# Asymptotic behaviour of $\sum_{p\leq x} \frac{1}{p^2}$

As the title suggests, I want to find the asymptotic behaviour of this sum as $x\rightarrow \infty$, I tried by summation by parts but didn’t succeed I also tried using the asymptotic behvaiour of the sum

$$\sum_{p\leq x} \frac{1}{p} \sim_{x \to \infty} \log \log x$$

i.e squaring both sides gives me:

$$\sum_{p\leq x} \frac{1}{p^2} + \sum_{\substack{q,p\leq x\\p\neq q}} \frac{1}{pq} \sim_{x \to \infty} \log^2(\log x)$$

But then, how do I estimate the second term in the LHS?

#### Solutions Collecting From Web of "Asymptotic behaviour of $\sum_{p\leq x} \frac{1}{p^2}$"

The prime zeta function $P(s)$, for $\text{Real}(s) > 1$, is defined as
$$P(s) = \sum_{\overset{p=1}{p \text{ is prime}}}^{\infty} \dfrac1{p^s}$$
The sum converges for $\text{Real}(s) > 1$, similar to the $\zeta$-function.

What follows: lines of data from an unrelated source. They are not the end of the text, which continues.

Each row is a point. The points of each table are mixes of a few directions, plus a little noise. Count the directions of each table, and those that both share. Where both have some left over, give the other angles between the two spaces (their principal angles), to ten degrees, smallest first.

First (5 x 2):
[[-70, -21],
[-13, -3],
[-6, -2],
[65, 20],
[23, 7]]
Second (5 x 2):
[[-3, -49],
[-2, -51],
[3, 65],
[1, -3],
[3, 39]]
Directions: first 1, second 1, shared 0; angles 70

First (8 x 4):
[[3, 20, -26, -6],
[-4, -8, 11, 0],
[9, -30, 42, 21],
[11, -1, -1, 7],
[29, 17, -30, 10],
[22, -22, 28, 25],
[-95, 11, 2, -64],
[25, 14, -25, 9]]
Second (7 x 4):
[[-2, -9, 17, 15],
[10, 18, -34, -24],
[18, 15, -31, -18],
[-1, 31, -37, 10],
[-2, -39, 54, 10],
[15, -40, 56, 33],
[-38, 25, -25, -25]]
Directions: first 2, second 3, shared 2

First (7 x 6):
[[-21, 22, 36, -4, 19, 28],
[22, 16, -17, 28, 7, 22],
[87, -24, -51, -73, -12, -32],
[-62, -22, 46, -26, -8, -11],
[-25, 0, 16, 10, 0, 8],
[3, 31, -39, 78, 4, -52],
[-4, -23, 9, -13, -10, 37]]
Second (6 x 6):
[[-18, 11, 18, 4, -34, -34],
[32, -18, -32, -10, 59, 57],
[-29, 17, 28, 7, -53, -52],
[41, -23, -40, -12, 78, 76],
[-18, 10, 17, 5, -33, -33],
[-9, 4, 10, 3, -16, -15]]
Directions: first 4, second 1, shared 0; angles 40

First (8 x 9):
[[-4, 0, 4, 0, -1, -6, 0, 5, -7],
[19, -2, -18, -1, 6, 25, 1, -28, 35],
[-52, 4, 52, 5, -11, -65, 1, 76, -95],
[-13, 1, 12, 1, -2, -16, -1, 18, -25],
[-9, -1, 8, 1, -1, -10, 0, 12, -13],
[9, -2, -8, -1, 2, 11, 0, -11, 15],
[19, -2, -19, -2, 4, 24, -2, -27, 32],
[31, -3, -31, -5, 6, 38, -1, -46, 55]]
Second (7 x 9):
[[12, 34, -34, -47, 30, 31, -19, -7, 26],
[-4, -18, 1, 2, -7, -21, 6, 9, -7],
[-23, 32, 24, -7, 8, -8, -11, 33, -44],
[19, -36, -37, -16, -2, -8, 10, -18, 41],
[-10, 19, 21, 11, 0, 6, -5, 9, -22],
[2, 20, 49, 68, -19, 39, 4, -29, -11],
[5, -50, -25, -11, -10, -39, 15, 4, 17]]
Directions: first 1, second 3, shared 1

Your sum is $P(2)$ and is approximately $0.4522474200410654985065\ldots$.

There are no “nice” values for $P(s)$ where $s \in \mathbb{Z}^+ \backslash \{1\}$. A very crude argument why there are no “nice” values for $P(s)$ is due to the fact that the function, $$g(n) = \dfrac{\mathbb{I}_{n \text{ is a prime}}}{n^s}$$ is not a “nice” arithmetic function in the usual sense i.e. it is not even multiplicative for instance.

Using an estimate of the difference between the prime counting function, $\pi(n)$ and the logarithmic integral function, $\mathrm{li}(x)$, we can estimate the tail of the series.

Let $\Delta(n)=\pi(n)-\mathrm{li}(n)$. Without assuming the Riemann Hypothesis, we have that for any $m$
$$\Delta(n)=O\left(\frac{\raise{2pt}n}{\log(n)^m}\right)\tag{1}$$

Summing by parts and using $(1)$ with $m=2$, we get
\begin{align} \sum_{k=n}^\infty\frac{1}{k^2}(\Delta(k)-\Delta(k-1)) &=-\frac{\Delta(n-1)}{n^2}+\sum_{k=n}^\infty\Delta(k)\left(\frac{1}{k^2}-\frac{1}{(k+1)^2}\right)\\ &=O\left(\frac{1}{n\log(n)^2}\right)\tag{2} \end{align}
Using $(2)$, we get
\begin{align} \sum_{p\ge n}\frac{1}{p^2} &=\sum_{k=n}^\infty\frac{1}{k^2}(\pi(k)-\pi(k-1))\\ &=\sum_{k=n}^\infty\frac{1}{k^2}(\mathrm{li}(k)-\mathrm{li}(k-1))+O\left(\frac{1}{n\log(n)^2}\right)\\ &=\int_n^\infty\frac{\mathrm{d}x}{x^2\log(x)}+O\left(\frac{1}{n\log(n)^2}\right)\\ &=\int_n^\infty\frac{\log(x)+1}{x^2\log(x)^2}\mathrm{d}x+O\left(\frac{1}{n\log(n)^2}\right)\\ &=\frac{1}{n\log(n)}+O\left(\frac{1}{n\log(n)^2}\right)\tag{3} \end{align}